The difficulties of the pandemic were noted, along with reminders that Chabad shluchim have faced many hardships in their work and stayed at their posts to assist Jews in need. One such example is Rabbi Mendel Cohen, whose Chabad House in Mariupol, Ukraine, was on the front line in 2014 during a war between the Ukrainian army and pro-Russian separatists in Donetsk. “That was the moment when the connection with the Jews of that city became closer, stronger, a real family,” he said. “They felt that we didn’t just come to teach them. We are a part of them.”

Earlier this year, a security guard protected Rabbi Cohen’s Chabad house from an attacker brandishing an ax. The attack inspired him to expand the synagogue. “He came to hate, we came to love. This is our answer,” he said. This past summer, the virus infected him, and with assistance from fellow shluchim, he was airlifted to a hospital in Israel. He survived the virus and is now celebrating the expansion of the Chabad House that survived a war, an attacker, and the pandemic.

“As shluchim of the Rebbe, no geographic distance, no pandemic, and no barriers can ever separate you from one another,” said Rabbi Yehuda Krinsky, a senior Chabad leader who served as the Rebbe’s secretary.

“There were workshops on how to fundraise, respond to a crisis, tools on how to work as shluchim,” said Rabbi Hecht. “This year’s theme was to be a shliach in every situation – steadfast in our mission to bring Mashiach.”

At every Kinus, the names of those who died are recited. “This year’s list was very long: the last secretary of the Rebbe, Rabbi Leibel Groner, and we lost Rabbi Steinsaltz and Rabbi Jonathan Sacks. But we’ve added 100 new shluchim this past year in spite of the pandemic,” said Rabbi Shaul Wertheimer, the shliach at Queens College. Although Rabbi Sacks was not a Lubavitcher chasid, his meeting with the Rebbe in 1968 inspired him to study for s’michah and take the pulpit.

The keynote speaker was attorney Nathan Lewin, a prominent defender of Yiddishkeit in legal forums. He spoke of his role in defending the right of shluchim to place menorahs in public squares and ensuring that the Rebbe’s library is preserved as a community property against a member of his family who sought it for himself. Some 15,000 public menorahs are expected this year worldwide as a result of Lewin’s advocacy and the determination of Chabad shluchim.

Another highlight was the farbrengen, which typically begins after Shabbos ends. At this year’s Kinus, the shliach in Australia logged in first and, as the sunset moved west, others joined him, with the Chabad House in Anchorage, Alaska, being among the last to log in for the farbrengen. The singing and storytelling exceeded the world’s 24 time zones.

“Songs, a challenge on Zoom due to the lag between users, took place in a semi-chaotic round with voices from Oslo, Paris, and Portland landing in succession like waves on a beach,” wrote Mordechai Lightstone, the social media editor at Chabad.org.
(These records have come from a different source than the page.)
Each point is reached from the start by the listed moves, each made once or not at all, plus a little noise. Is the number of moves made odd or even? Then give how often each move was made.
In the rows, 128 means zero.

Moves:
(1): [161  91]
(2): [163 157]
Start: [133 137]
Points:
[135 135] => even (0, 0)
[166 164] => odd (0, 1)
[165 100] => odd (1, 0)

Moves:
(1): [154 140 122 119 135 144 129 126 130]
(2): [107 181 132 124 132 117 126 133 124]
(3): [133 127 180 118 136 114 138 109 125]
(4): [145 136 142 172 111 124 118 151 132]
(5): [120 125 122 139 157 131 113 123 124]
(6): [108 127 141 135 124 178 146 132 112]
(7): [133 133 118 150 138 121 183 115 142]
(8): [125 123 129 109 147 123 139 178 139]
Start: [118 146 123 117 103 136 138 107 121]
Points:
[110 149 133 184 140 174 196 166 129] => odd (0, 0, 0, 1, 1, 1, 1, 1)
[106 210 169 135 158 174 204  77 109] => even (1, 1, 1, 0, 1, 1, 1, 0)
[118 147 202 140 109 163 168 166 117] => even (0, 0, 1, 1, 0, 1, 0, 1)
[132 222 190 169 111 165 209 106 116] => even (1, 1, 1, 1, 0, 1, 1, 0)

Moves:
(1): [168 142 162 143 134 155 138 145  97 115 120 121 132 118 115]
(2): [144 128 112 131 138 137 144 115 129 115 147 133 116 111 135]
(3): [131 135 147 122 119 103 145 132 135 132 129 123 108 123 131]
(4): [142 124 149 140 127 125 113 142 133 132 141 130 136 134 135]
(5): [136 120 142 118 128 118 121 134 116 161 156 110 143 120 125]
(6): [125 151 136 108 127 141 141 150 125 111 126 153 116 117 126]
(7): [128 142 147 150 126 128 158 141 119 124 146 156 136 130 104]
(8): [120 122 175 126 177  91 127 146 117 127 122 124 142 125 126]
(9): [109 122 123 131 123 117 138 164 151 121 116 101 134 137 138]
(10): [152 142 108 152 116 116 122 140 130 149 147 131 101 125 140]
(11): [154 142  91 140 106  91 127 154 128 119 145 136 124 134 106]
(12): [151 130 111 131 128 131 128 133 142 139 147 138 116 127  88]
(13): [130 169 134 118 140 142 135 132 136 128 126 137 133 127 131]
(14): [127 137 134 119 131 141 131 122 113 114 141 130 114 145 126]
Start: [136 130 139 129 150 123 115 121 136 135 116 134 141 117 128]
Points:
[202 218 188 134 129 101 150 244 149  95 124 139 127 112 116] => odd (1, 0, 1, 1, 0, 1, 0, 0, 1, 0, 1, 0, 1, 0)
[176 204 232 114 201 106 168 225 146 110 108 136 125  92  86] => odd (1, 0, 1, 0, 0, 1, 0, 1, 1, 0, 0, 1, 1, 0)
[202 228 156 119 142 126 189 211 126  67 140 145  96 105 111] => even (1, 1, 1, 0, 0, 1, 0, 0, 1, 0, 1, 0, 1, 1)
[192 188 154 160 135 139 138 183 129 134 196 202  91 128  79] => even (0, 0, 0, 1, 0, 1, 1, 0, 0, 1, 0, 1, 0, 1)
[163 239 183 143 161  41 185 249 136 109 160 170  98 127 104] => odd (0, 0, 1, 0, 0, 1, 1, 1, 1, 1, 1, 0, 1, 1)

As of Monday evening, the farbrengen was still happening, setting the record as the world’s longest Zoom meeting, with anywhere from a couple of hundred to a thousand participants.

Along with online programs, Chabad continues to provide kosher food packages, candles, literature to the public, and speaking to people at their porches and windows. “The connection with our communities has grown,” said Rabbi Eli Shifrin, the shliach in Little Neck. “It’s the individual attention.”

There are 20 Chabad Houses across Queens and 38 on Long Island, serving communities with varying numbers of Jews, including college campuses and hospitals.

“At the beginning of the pandemic, all the shuls and yeshivos closed, but they are open,” said Rabbi Wertheimer. “But they are open in everyone’s home. They’re in everyone’s living room, and we can say the same about this year’s Kinus HaShluchim.”